Perhaps I secretly long for the dark side.
Perhaps !
But the dark side is an inescapable part of human nature. We can sometimes control it, we rarely master it and it can be so difficult to predict it's appearing.....
I find writing about darker characters/themes is simply more interesting. I've never written a love song - I consider that too easy a target.
I've actually written lots of songs I'd describe as love songs, but not in any kind of conventional sense, certainly not one on one love songs. The only two I can think of that even remotely come near that description both ended up far from what they started as ! The first one {"Indoors and out"} began while I was at the start of a relationship and it was very loving and full of hope flavoured with mystery. But I never got around to finishing it up until that relationship had died a gruesome death ! So the second section is really dark, reflecting the period that "wasn't nice at all"

.
All I can say is that I was young........Ok, younger.......
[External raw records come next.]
Rows are points. Each copy is the shape, with its points in the same order, stretched, turned, moved and blurred by noise. Say if it was mirrored as well.

Shape, 8 rows:
[[ 0.17 -0.34]
 [-0.68 -0.24]
 [-0.66  0.20]
 [ 0.22 -0.02]
 [-0.31  0.02]
 [ 0.95 -0.27]
 [-0.27  0.59]
 [-0.12 -0.18]]
Copy 1 (8 x 2):
[[ 0.57 -0.10]
 [ 0.28  0.72]
 [-0.15  0.59]
 [ 0.29 -0.20]
 [ 0.08  0.31]
 [ 0.70 -0.81]
 [-0.45  0.13]
 [ 0.31  0.21]]
Copy 1 is: mirrored
Copy 2:
[[ 0.28 -0.67]
 [-0.55 -0.36]
 [-0.45  0.06]
 [ 0.33 -0.33]
 [-0.23 -0.13]
 [ 0.89 -0.72]
 [-0.08  0.40]
 [-0.04 -0.48]]
Copy 2 is: only turned

Shape, 6 rows:
[[ 0.17 -0.30 -0.43]
 [-0.56 -0.68  0.32]
 [ 0.19  0.57  0.02]
 [-0.53  0.48  0.14]
 [-0.25 -0.31 -0.65]
 [-0.36 -0.67  0.26]]
Copy 1:
[[ 0.34 -0.30 -0.25]
 [-0.56 -0.55  0.29]
 [ 0.27  0.47  0.13]
 [-0.46  0.53  0.10]
 [ 0.05 -0.43 -0.47]
 [-0.35 -0.60  0.32]]
Copy 1 is: only turned
Copy 2 (6 x 3):
[[ 0.51 -0.43 -0.16]
 [-0.63 -0.48 -0.59]
 [ 0.27  0.28  0.51]
 [-0.35  0.01  0.57]
 [ 0.32 -0.81 -0.07]
 [-0.49 -0.40 -0.67]]
Copy 2 is: mirrored

Shape (9 x 4):
[[ 0.06  0.18  0.50  0.07]
 [-0.39 -0.53 -0.14 -0.04]
 [ 0.50  0.49  0.04 -0.10]
 [ 0.10 -0.68 -0.21 -0.17]
 [-0.53  0.36  0.30  0.73]
 [ 0.17 -0.39 -0.61 -0.21]
 [-0.45  1.01  0.43  0.39]
 [-0.22 -0.27 -0.54  0.11]
 [ 0.60 -0.33 -0.44  0.12]]
Copy 1:
[[ 0.22 -0.02  0.39  0.28]
 [-0.51 -0.21 -0.02 -0.26]
 [ 0.53  0.30 -0.06  0.13]
 [-0.16 -0.39 -0.32 -0.48]
 [-0.26  0.13  0.43  0.88]
 [-0.18  0.05 -0.52 -0.46]
 [ 0.00  0.49  0.66  0.94]
 [-0.42  0.08 -0.39 -0.09]
 [ 0.25 -0.20 -0.56 -0.16]]
Copy 1 is: only turned
Copy 2:
[[ 0.12 -0.54 -0.64  0.12]
 [-0.40 -0.25  0.22  0.45]
 [ 0.46 -0.01 -0.55 -0.23]
 [-0.15 -0.34  0.49  0.05]
 [ 0.15 -0.37 -1.00  0.91]
 [-0.01  0.17  0.43  0.01]
 [ 0.18 -0.02 -1.46  0.54]
 [-0.07  0.08  0.11  0.46]
 [ 0.57 -0.14  0.33  0.01]]
Copy 2 is: mirrored
Copy 3 (9 x 4):
[[ 0.01  0.11  0.47  0.17]
 [ 0.13 -0.56 -0.31 -0.25]
 [-0.55  0.38  0.17  0.59]
 [-0.35 -0.75 -0.26  0.05]
 [ 0.94  0.25  0.35  0.20]
 [-0.51 -0.51 -0.60  0.25]
 [ 0.61  0.97  0.44  0.13]
 [ 0.12 -0.37 -0.56  0.17]
 [-0.53 -0.54 -0.24  0.81]]
Copy 3 is: mirrored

The second one {"Cartifantarti"} is a lot more recent. I'd been married for about 13 years by this time and one day it occurred to me that I'd never written anything overtly lovey~dovey about my wife so I thought I'd try one of those kinds of songs and started off writing in that vein as I had a few stray phrases........but it was impossible for me to force it and it turned into a song saying that it was for
us to determine the direction of our lives, how we look, how we bring up our kids etc, not some stupid celebrity or celeb culture or some biblical interpretation mediated via Western, West Indian or African cultures or our friends and families. It turned into a right old "no one is going to tell us what to do and if you choose to be influenced by outside forces you and I are going to butt heads" kind of song. Charming ! Full of challenge but thankfully not approaching invective.
For me personally, dark songs are easier to write only because when I'm in a somber mood, I'm in more of the concentrated and pensive state of mind needed to patiently write and record music.
This is such a strong point.
I guess because we're constantly surrounded by the melancholy, the negative, the dark, it's so much easier to reflect on if one is a more reflective person. Which is not to say that bright things require less depth of thought. If I've spent hours having a great time with my kids though, I'm a lot less likely in the immediate aftermath to still myself, sit down and write a song about an axe wielding homicidal maniac.
Maybe tomorrow.....
I remember years ago, when my wife would point out that I had a tendency to pick up on the things that were wrong or bad and didn't comment on the good things {which I didn't think was actually true and I'd point out positive things I had commented on}, I'd say to her that the good things pretty much went without saying because they're already good. They don't need adjusting.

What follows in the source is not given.